Joseph was noticeably out of sorts. I dutifully carried out all of the obvious checks; sats, heart rate, respiration rate, temperature, venting his feeding tube and so on. Nothing was jumping out as the clear cause of his unhappiness. I put it down to possibly teething and reflux. A large proportion of the time with complex needs it is guess work. Acting as a medical detective to go through a list and eliminating the many possibilities until we reach the culprit. Unfortunately, though not all mysteries are solvable, and we have to accept that we might not find out exactly what the problem is.
It is especially difficult with nonverbal children that are unable to tell us how they are feeling. We have to rely on their subtle tells in their body language and facial expressions.
This was one of those days. Joseph was clingy. Which is out of character. When he is on form he is a fiercely independent boy and usually only seeks out so much affection if he is feeling under the weather. His evident upset was rubbing off on me because I couldn’t fix it for him.
Aside from Joseph’s rigid bath and bedtime routine, we don’t have specific timetable of events during the day in our house. I am fairly relaxed in that sense but I do always like to make sure that he is doing plenty of physio worked in alongside his play, visual stimulation activities and other adult led engaging play throughout the course of the day.
Joseph was having none of this and was only happy either cuddling me or watching the television. Well, as someone who worked in childcare for years, I always feel like I should be doing something educational even if it’s simple learning as we play. Whenever we have days like this that revolve around the television I feel that familiar guilt tapping me on the shoulder. The flood gates opened and in came the nagging “we should be doing something fun and engaging”, “I shouldn’t have let him have this much television”, “He should have spent more time in his chair” etc etc and so on until I had to just sit back and stop.

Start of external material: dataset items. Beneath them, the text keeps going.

Moves between elements:
JN: ^>GQ, %>DG, +>ZQ, @>QT, &>GP
ZQ: ^>NL, %>ZD, +>LB, @>NZ, &>CC
BM: ^>NZ, %>CC, +>JJ, @>NG, &>JN
ZJ: ^>ZH, %>FT, +>GD, @>PC, &>PJ
CC: ^>BM, %>HZ, +>SB, @>GQ, &>DG
MP: ^>GD, %>RP, +>CN, @>MS, &>CM
NB: ^>FT, %>MS, +>RP, @>PJ, &>ZH
FR: ^>QB, %>NF, +>NG, @>LT, &>RC
RM: ^>FF, %>CN, +>GZ, @>RP, &>SF
PJ: ^>CZ, %>PN, +>PH, @>GN, &>SL
FT: ^>ZJ, %>NB, +>MP, @>CZ, &>PN
PH: ^>MS, %>CM, +>SF, @>ZH, &>FT
LB: ^>DC, %>GN, +>PN, @>BZ, &>SB
BZ: ^>ZD, %>JJ, +>HL, @>CC, &>NL
PB: ^>BR, %>QT, +>DG, @>HS, &>FR
DH: ^>LT, %>RC, +>PB, @>BS, &>SM
HQ: ^>SC, %>DR, +>JG, @>NC, &>RM
GD: ^>ZS, %>MP, +>RM, @>NB, &>PH
ZL: ^>TR, %>MC, +>RQ, @>ZN, &>DM
SC: ^>CN, %>HQ, +>ZN, @>SF, &>FF
RQ: ^>SM, %>LT, +>NF, @>ZC, &>BS
NL: ^>HZ, %>ZQ, +>DC, @>DG, &>BM
DC: ^>FB, %>LB, +>PJ, @>ZD, &>JJ
QB: ^>HS, %>FR, +>GP, @>RQ, &>DH
SM: ^>HF, %>RQ, +>FR, @>MC, &>BB
NF: ^>FR, %>BR, +>GQ, @>DH, &>HS
PR: ^>DR, %>HJ, +>BN, @>RM, &>SC
ZH: ^>PN, %>ZJ, +>ZS, @>SL, &>CZ
GQ: ^>NG, %>JN, +>NL, @>PB, &>HT
FB: ^>SB, %>DC, +>CZ, @>ZQ, &>BZ
RP: ^>MP, %>BQ, +>SC, @>PH, &>ZS
GZ: ^>HJ, %>MH, +>ZL, @>SC, &>DR
HT: ^>QT, %>GP, +>BM, @>FR, &>BR
HJ: ^>PR, %>GZ, +>TR, @>CN, &>HQ
NG: ^>GP, %>GQ, +>HZ, @>BR, &>QT
BR: ^>NF, %>PB, +>JN, @>RC, &>QB
DG: ^>JN, %>NZ, +>ZD, @>HT, &>NG
GN: ^>LB, %>HL, +>ZH, @>JJ, &>FB
TR: ^>BN, %>ZL, +>SM, @>MH, &>JG
HF: ^>BS, %>SM, +>QB, @>ZL, &>ZC
FF: ^>NC, %>RM, +>HJ, @>MP, &>BQ
SF: ^>BQ, %>NC, +>DR, @>ZS, &>MP
PC: ^>SL, %>CZ, +>NB, @>DC, &>GN
PN: ^>PJ, %>ZH, +>CM, @>HL, &>PC
MS: ^>NB, %>PH, +>BQ, @>PN, &>ZJ
BB: ^>ZC, %>BS, +>RC, @>BN, &>ZL
BQ: ^>RP, %>SF, +>HQ, @>CM, &>GD
MH: ^>GZ, %>ZN, +>MC, @>HQ, &>PR
CM: ^>PH, %>ZS, +>NC, @>ZJ, &>NB
NC: ^>SF, %>FF, +>PR, @>GD, &>RP
ZS: ^>CM, %>GD, +>FF, @>FT, &>MS
QT: ^>PB, %>HT, +>NZ, @>QB, &>NF
SL: ^>HL, %>PC, +>FT, @>FB, &>LB
DM: ^>JG, %>BN, +>BS, @>HJ, &>MH
CZ: ^>PC, %>PJ, +>MS, @>LB, &>HL
ZN: ^>MH, %>JG, +>ZC, @>DR, &>HJ
LT: ^>RQ, %>DH, +>BR, @>BB, &>HF
DR: ^>HQ, %>PR, +>DM, @>FF, &>CN
GP: ^>HT, %>NG, +>CC, @>NF, &>PB
BS: ^>BB, %>HF, +>HS, @>TR, &>MC
HS: ^>RC, %>QB, +>HT, @>SM, &>LT
ZC: ^>MC, %>BB, +>DH, @>DM, &>TR
JJ: ^>BZ, %>SB, +>SL, @>HZ, &>ZQ
MC: ^>ZL, %>ZC, +>LT, @>JG, &>BN
BN: ^>DM, %>TR, +>HF, @>GZ, &>ZN
SB: ^>JJ, %>FB, +>PC, @>NL, &>ZD
HL: ^>GN, %>SL, +>ZJ, @>SB, &>DC
NZ: ^>DG, %>BM, +>BZ, @>GP, &>GQ
RC: ^>DH, %>HS, +>QT, @>HF, &>RQ
CN: ^>RM, %>SC, +>MH, @>BQ, &>NC
HZ: ^>CC, %>NL, +>FB, @>JN, &>NZ
ZD: ^>ZQ, %>BZ, +>GN, @>BM, &>HZ
JG: ^>ZN, %>DM, +>BB, @>PR, &>GZ

The rows follow the links: the fewer symbols apart two elements are, the more alike their rows tend to be.

Each row is also shifted at random along 3 hidden directions that mean nothing.

Rows with their elements:
-13,106,-57,-21,45,12,-151,51,118,108,144,79,-78,-107,16,-63,-10,55,91,-113,-15,-58,-49,54,35,18,14,-31,71,108,19,89,-115,39,-5,153,40,124,-42,119,-107,6,-91,-216,101,-18,17,81,62,62,-6,-82 | FR
-453,-44,-7,93,162,-21,63,-95,22,-90,13,-37,-35,63,-4,-10,-34,78,16,-48,-85,69,-63,18,144,-62,133,11,-50,77,-1,87,95,-176,-132,214,40,-69,-11,111,133,41,11,28,86,33,2,-4,56,-147,27,-6 | BN
-116,-66,7,9,-94,13,151,-61,45,-76,-109,-153,67,54,-35,-184,70,-68,-29,178,48,69,60,-137,-12,-16,-91,41,-55,61,-27,-19,21,49,19,-131,-12,-124,58,-97,55,-17,120,157,-99,5,-111,11,-83,-9,136,74 | SF
-80,-148,62,35,-11,-19,91,-11,-169,-58,-80,-11,37,150,-111,89,86,9,-82,81,14,4,-27,-46,49,-42,56,167,-130,-154,5,-72,105,-139,-8,-8,-152,-137,86,-19,163,-26,76,223,-80,4,-3,4,39,11,-58,106 | QT
-20,90,-84,-63,-59,-1,-69,169,-105,48,44,76,-4,-127,124,234,-56,-57,-26,-75,31,-101,37,60,-142,77,-94,-174,106,-154,11,-79,5,200,69,-110,-20,146,-39,-42,-112,-14,-131,-129,-5,-24,131,-77,-3,52,-156,-29 | FB
-142,-117,57,60,53,-22,90,-65,-86,-72,-61,-30,18,134,-91,27,45,40,-52,50,-24,46,-40,-33,87,-59,88,127,-116,-54,5,-9,96,-174,-51,66,-75,-133,54,23,161,3,78,171,-23,12,-16,0,35,-48,-2,65 | BS
-192,95,-108,-71,-154,29,6,136,65,54,27,-54,22,-139,79,-97,52,-108,25,80,89,-73,70,-85,-116,72,-209,-110,84,28,-19,-18,-89,300,96,-143,-21,85,22,-59,-137,-34,-29,-103,-53,-37,-23,29,-55,124,26,6 | LT
-327,-78,-37,-6,-95,-18,161,71,-175,-87,-107,-83,78,51,23,131,49,-96,-109,128,54,-14,52,-93,-85,21,-96,-26,-46,-189,-22,-118,127,103,43,-173,-114,-75,77,-114,82,-29,35,165,-125,-3,35,-75,-39,13,-66,98 | PB
113,111,-46,-32,43,-4,-124,57,19,65,88,98,-42,-113,105,124,-105,20,40,-147,-23,-55,3,101,-50,44,4,-143,112,-8,15,16,-34,79,3,26,82,152,-86,32,-122,14,-120,-188,82,-5,91,-47,12,-19,-83,-89 | PC
84,10,8,-11,-23,-15,140,-51,-54,-120,-138,-77,86,-22,166,141,-170,-99,-67,24,-4,84,131,10,-132,29,-70,-223,67,-52,-35,-78,114,119,2,-267,141,-5,-75,-198,-17,34,12,73,-46,41,46,-204,-150,-184,4,-3 | ZC
212,-29,39,-28,-100,-1,110,-33,-38,-59,-126,-79,88,24,41,-3,-21,-97,-56,114,48,46,92,-56,-107,15,-96,-45,4,-48,-22,-93,41,100,60,-254,30,-54,5,-173,-11,-8,69,130,-108,7,-30,-79,-112,-30,42,45 | HQ
195,-82,63,-10,-127,13,112,-60,23,-31,-124,-111,75,83,-89,-175,104,-72,-34,185,60,48,59,-114,-35,-21,-86,117,-63,22,-17,-45,-24,25,60,-181,-43,-127,65,-119,38,-29,136,188,-136,-5,-128,38,-84,49,120,82 | LB
131,-88,106,74,96,-2,57,-203,103,-64,-51,-64,-8,136,-114,-189,6,71,22,38,-60,123,-40,-23,143,-94,137,145,-92,161,0,85,9,-245,-92,115,69,-140,5,44,126,29,120,126,24,26,-114,47,3,-105,154,8 | PR
276,94,-30,-70,-101,15,-53,43,81,62,13,-2,11,-107,69,-65,-27,-63,34,15,52,-25,69,-1,-112,55,-130,-104,97,51,-6,-19,-105,199,77,-158,67,93,-38,-75,-154,-12,-32,-107,-28,-17,-20,-10,-75,63,43,-40 | GQ
-3,-67,48,48,90,-15,-61,-17,-52,27,55,74,-56,90,-130,29,73,100,1,-53,-36,-17,-107,35,134,-51,141,183,-89,-40,23,31,11,-216,-51,201,-89,-48,39,125,95,-6,8,37,46,-1,3,81,118,35,-46,11 | FF
-251,83,-123,-64,-98,9,15,171,-75,10,12,-5,34,-127,141,144,-34,-98,-28,4,59,-78,71,-12,-153,83,-159,-192,97,-112,-14,-76,15,279,77,-154,-24,114,-7,-80,-107,-17,-89,-92,-38,-21,94,-74,-46,49,-96,3 | SC
-13,55,-73,-70,-139,14,11,129,-38,33,-13,-17,39,-98,78,45,13,-100,-19,53,80,-66,72,-38,-142,68,-165,-105,69,-76,-15,-82,-33,241,99,-191,-31,76,14,-98,-108,-34,-42,-50,-70,-31,27,-32,-60,92,-42,14 | NL
-72,-91,67,65,59,0,85,-147,81,-59,-49,-79,-1,118,-109,-191,59,53,15,74,-33,90,-34,-62,130,-75,84,150,-100,127,-1,69,17,-182,-65,102,8,-137,35,46,126,17,114,137,-6,25,-110,64,7,-56,134,32 | NZ
57,-67,47,10,-35,-23,173,-62,-131,-130,-166,-74,97,72,68,143,-85,-82,-96,80,4,78,96,-25,-92,2,-24,-87,-18,-114,-29,-106,144,22,3,-235,37,-84,-16,-176,77,16,67,190,-89,27,24,-164,-111,-143,-14,56 | JG
286,110,-15,-30,57,-15,-67,-27,45,5,20,56,-6,-104,175,132,-206,-13,22,-141,-40,22,50,120,-86,33,7,-233,136,30,-2,8,1,87,-13,-73,191,138,-146,-58,-127,43,-92,-163,82,24,89,-138,-72,-133,-35,-111 | NB
-63,-63,40,51,151,-34,-53,-11,-139,-11,46,111,-53,81,-45,217,-29,106,-31,-131,-77,-19,-99,101,99,-37,185,68,-58,-120,25,2,96,-229,-80,192,-55,-8,-11,113,116,22,-49,18,76,18,97,-22,122,-61,-141,-11 | BM
-179,61,-48,16,89,9,-132,39,69,76,146,82,-90,-53,-22,-28,21,91,71,-112,-40,-53,-90,54,93,-3,68,30,21,80,25,93,-67,-58,-42,242,-9,80,-12,170,-29,9,-78,-167,107,-14,30,94,109,45,-28,-61 | SL
71,-66,41,19,64,-9,-128,73,-131,94,94,149,-72,80,-160,127,114,105,-17,-68,-14,-95,-129,59,100,-25,129,216,-90,-140,36,-8,-8,-198,-7,205,-186,-7,68,148,82,-26,-36,10,28,-25,53,110,167,126,-143,24 | ZJ
98,-23,3,-44,-138,8,90,30,-40,-32,-102,-76,77,-6,24,-12,31,-103,-55,132,67,1,86,-82,-110,30,-133,-30,8,-61,-23,-86,11,143,74,-237,-22,-41,32,-153,-20,-28,52,102,-111,-14,-27,-48,-96,35,23,58 | PJ

Where do the symbols, taken in turn from left to right, take each start?
Answers are names.
112,110,-58,-49,-15,12,-133,99,39,91,99,82,-35,-127,72,65,-46,-5,38,-91,15,-72,2,67,-66,53,-42,-101,105,-3,23,5,-80,129,42,-1,33,146,-47,25,-144,-4,-107,-191,52,-21,62,1,5,62,-64,-72
% ^ + -> NF
16,-5,-16,-34,-103,4,109,2,-22,-60,-100,-93,81,-21,86,19,-38,-103,-47,97,47,32,103,-64,-117,32,-117,-111,33,-34,-33,-77,38,160,50,-235,37,-17,0,-160,-24,-10,39,73,-84,4,-9,-88,-111,-31,31,37
% + + -> GN
-326,-73,-15,15,-65,-10,169,-4,-58,-100,-112,-124,71,57,2,-18,49,-71,-60,140,26,39,49,-109,-24,-7,-67,5,-53,-50,-23,-52,88,51,5,-116,-49,-115,64,-85,93,-14,79,162,-90,6,-34,-34,-52,-30,35,92
^ + -> DH
115,-111,98,58,111,-29,1,-78,-105,-32,-19,56,-17,146,-114,100,13,88,-37,-40,-58,30,-78,53,111,-60,172,162,-104,-73,21,0,81,-274,-66,126,-57,-92,24,66,146,11,35,132,24,24,16,3,79,-49,-61,28
+ ^ & -> RP
384,80,-8,-68,-78,5,-83,61,10,77,26,57,3,-91,67,58,-52,-51,9,-39,38,-46,58,46,-125,57,-80,-95,97,-36,0,-45,-78,155,81,-147,41,113,-48,-73,-144,-9,-58,-105,-11,-21,38,-43,-54,59,-42,-43
& & -> MS
197,118,-33,-27,6,22,-163,30,160,124,119,70,-69,-121,12,-128,-8,40,97,-86,5,-41,-24,46,5,27,-18,-33,89,148,14,87,-156,67,16,88,68,122,-43,86,-147,3,-73,-215,84,-19,-21,80,23,76,43,-89
+ + -> NF
402,106,3,-35,26,-5,-53,-41,61,11,2,37,4,-102,154,86,-196,-26,22,-109,-28,36,71,106,-101,38,-16,-207,140,48,-3,-1,-25,98,3,-119,193,116,-135,-83,-138,36,-64,-140,56,19,52,-124,-89,-111,7,-96
+ @ & -> FR
-175,38,-75,-52,-132,12,80,87,-18,-20,-46,-84,57,-79,91,-5,13,-116,-28,97,77,-22,88,-86,-128,59,-175,-127,59,-37,-26,-63,3,249,82,-201,-10,29,12,-117,-66,-22,0,-4,-83,-16,-3,-42,-85,38,8,32
@ + -> GN
1,41,-47,-57,-128,11,60,60,5,-8,-51,-66,60,-75,83,-19,-5,-106,-19,85,68,-9,94,-61,-124,57,-160,-115,59,-22,-23,-70,-17,225,75,-211,11,28,3,-127,-85,-19,1,1,-75,-14,-10,-44,-91,42,25,19
% @ -> HS
-235,16,-29,38,120,-6,-94,11,22,38,111,79,-78,-7,-38,23,8,105,42,-115,-56,-33,-101,53,118,-28,108,45,-17,37,19,77,-11,-122,-67,257,-21,43,-6,168,33,9,-60,-102,104,0,36,66,120,4,-49,-41
+ % @ -> DC
66,-44,60,54,127,-9,-57,-82,18,7,48,56,-56,82,-97,-26,12,113,24,-73,-66,24,-95,53,139,-61,158,129,-60,54,22,63,1,-236,-79,207,-2,-46,3,124,79,26,13,13,77,13,-14,59,80,-43,14,-20
@ % & -> BN
-222,63,-97,-56,-128,15,55,114,-23,-14,-31,-67,48,-103,112,23,1,-119,-23,81,71,-41,89,-63,-139,67,-183,-157,74,-50,-26,-66,1,267,76,-190,-12,61,6,-100,-92,-22,-29,-45,-68,-21,21,-57,-77,45,-15,18
^ % + -> ZC
61,-28,51,56,180,-36,-63,-64,-77,-17,44,111,-56,68,-15,187,-90,114,-6,-162,-100,17,-85,131,102,-40,203,33,-28,-53,28,34,75,-244,-98,198,30,7,-54,105,84,45,-52,-18,111,31,86,-44,90,-114,-112,-43
% + -> ZL
-70,-117,58,52,78,-28,12,-17,-140,-27,-10,55,-21,140,-112,125,55,75,-55,-17,-35,-9,-86,23,102,-52,142,171,-117,-126,18,-22,89,-229,-49,134,-120,-87,56,75,159,-6,28,128,4,6,33,19,101,-5,-89,58
% % & -> ZD
-279,143,-112,-3,65,8,-102,63,129,57,135,38,-74,-155,108,-20,-70,31,91,-124,-29,-40,-22,60,12,34,-23,-159,110,122,6,98,-68,103,-35,143,98,150,-71,105,-116,27,-120,-258,124,-1,51,16,29,-13,-2,-100
& @ -> ZJ
259,112,-11,-24,63,-1,-121,-10,87,60,81,85,-41,-102,91,49,-132,27,54,-148,-36,-10,3,118,-25,24,30,-134,112,71,12,49,-59,32,-22,36,141,139,-108,28,-124,27,-94,-187,100,5,62,-40,-6,-52,-19,-110
@ % @ -> HS
133,86,-19,-5,87,-4,-150,13,49,70,114,105,-69,-70,33,61,-80,71,58,-155,-50,-36,-51,110,32,11,76,-60,69,41,22,64,-58,-37,-25,140,69,119,-65,89,-75,24,-97,-186,116,-2,60,11,56,-3,-45,-91
+ + -> RQ
-178,-116,43,43,-7,-11,143,-53,-77,-94,-93,-84,48,122,-68,-17,54,-8,-60,103,0,53,-1,-81,45,-42,20,99,-102,-45,-15,-34,99,-94,-21,-29,-61,-140,70,-40,134,-7,95,195,-73,15,-42,-8,-10,-36,28,82
& ^ -> FT
323,87,-8,-50,21,-7,-136,61,-35,79,73,128,-35,-86,78,178,-104,15,12,-137,-16,-58,4,123,-71,47,16,-107,102,-73,18,-20,-40,59,21,-23,54,144,-82,6,-117,10,-111,-159,56,-5,106,-63,10,6,-117,-81
@ & & -> PH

I had to try and remind myself that it is ok to have a day off. There is so much expected of Joseph and of myself on a daily basis. Sometimes it’s ok for him to have a lazy day with mummy where we worry a bit less about all the extra therapies, where I worry a bit less about the demands of housework and my enormous and endless pile of paperwork. It is ok if I take a day off from phone calls to various medical professionals, charities and services. They will all still be there tomorrow. It is ok if we don’t get dressed until noon. It is ok to have time to breathe, to process and just be.
I have to remind myself of something often and I’d like to share the same sentiment with all of you.
A bad day does not mean a bad life.
Read that line again and just let it sink in for a second. A bad day, or 10 bad days even, does not equate to a bad life. When you do have one of these days, try to remember everything that you do with and for your kids on a daily basis and give yourself a break. This difficult day will pass and there will be good days that follow. Congratulate yourself on what a fantastic job you are doing.
A day of hanging out together in front of the television is not a day wasted, but a day well spent recharging our batteries so that we can be on top form for the next curveball life throws our way.